Helga began to sift through the pages, her eyebrow raised.

"Boys like me, a lot," Lila admitted. "But I've never had someone approach me in such an… well, an ever so obsessive way. So when Rhonda decided it must have been Arnold, I felt like I had no choice. I thought I had to change my expectations, and make things more than what they were. To… to try to feel something, if someone really felt so strongly about me."

"Hm. I can see your point. These things reek of desperation."

"Exactly," Lila nodded quickly. "Yes, that's exactly it. How could I not give someone so... so committed... a chance? It would seem just mean, just ever so mean."

"Lila," Helga said quietly. She was holding one of the poems out in front of her with two fingers, her face filled with some combination of disgust and curiosity. "I'm sorry to be the one to break this to you."

"But?"

"But Arnold Shortman did not write these."

"He didn't?" Lila asked eagerly, her stomach suddenly simmering with relief.

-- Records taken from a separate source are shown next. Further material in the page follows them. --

Every row gives one point. Two turns around zero, p and q, are shown by what they do to some points. Write where each new point lands after one turn and then the other. Backwards means that the second turn is done in reverse. Each puzzle has new turns, and all numbers are rounded.
(in the rows, 128 means zero)

Turn p:
[ 62  61 102] => [ 40 156  96]
[157 136 111] => [140 132 160]
[149 134 211] => [196 139  76]
[142 138 112] => [132 124 151]
[114 150 112] => [118 101 137]
[144 149 120] => [142 116 148]
Turn q:
[221 131  99] => [ 70 133 206]
[ 98 134 137] => [141 127  99]
[112 120  92] => [140 166 128]
[116 148 133] => [119 127 106]
[ 93 107 178] => [170  87 101]
Where do these land?
q, then p backwards: [133 107 165] => [127 171 130]
q, then p backwards: [121 163  63] => [131  54 123]
q, then p: [106 122  96] => [148 102 149]
p, then q: [103 152 138] => [153 143 149]
p, then q: [208  90 158] => [ 38 104 128]
p, then q: [ 97 134 148] => [143 160 141]

Turn p:
[152 146 110 109] => [146 102 123 152]
[124  91 105 111] => [ 87 108 132 136]
[156 146 138 164] => [160 126  99 102]
[ 79 105 103 127] => [ 92 124 173 114]
[195 158 206 146] => [183 173  46 135]
[ 62 123 107 110] => [102 136 194 130]
Turn q:
[131  81 163 104] => [102 103  90  93]
[184 172 165 109] => [132  84 189  94]
[127 107 113  91] => [154 120  97 109]
[105 126  67 181] => [140 161 116 203]
[ 94 154 132 155] => [112 170 148 140]
Where do these land?
p, then q: [ 80 123 137 144] => [123 143 151  84]
q, then p: [151 144 102  61] => [120 101  73 173]
q, then p: [109 142 173 183] => [137 182 175 108]
p, then q: [121 100 158 145] => [157 159 139 117]
q, then p: [180 131  70 107] => [110 100  56 112]

Turn p:
[ 56 131 184 126 161 152] => [139 172 108  47 129  97]
[147 177  55 102 123 158] => [ 89 130  80 201 139 109]
[180 143 117 117  89 180] => [ 94 162 156 187 157 133]
[111  99 149 157  94 103] => [133 126 163 103  85 150]
[136  88 114 130 128 106] => [153 100 150 137 110 123]
[161 133 158 130  90  89] => [102 101 166 119 134 173]
[ 88 125 174  84 153 120] => [121 120 126  62 148  89]
[145 129  73 178 184 115] => [191 113  76 168 120 152]
Turn q:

"I mean, first of all, the boy can't write for beans. Seriously, if you saw him try to string a meaningful sentence together, you'd understand what I mean. He's got a lot of qualities going for him, but that's not one of them. And even if he could, he definitely wouldn't be inclined to think up something so cheesy," Helga said scornfully. "I mean, something about your shiny hair and perfect eyes, sure, but the untouched purity of your wholesome flower? I don't even wanna know what that means, but it sounds like some sexist bullshit, and Arnold didn't write it, that's for sure. Never mind the fact that this isn't even close to his handwriting."

"Really? So you think this was all an oh so silly misunderstanding, and maybe he doesn't like me after all?" Lila questioned her, unable to mask her hope.

Helga shifted uncomfortably. "I didn't say that."

Lila sighed heavily.

"Maybe you should just ask him." Helga shrugged, trying to look nonchalant as she shoved the papers definitively in Lila's direction. "Just go ahead and do it. I mean, you're Lila. What do you have to lose?"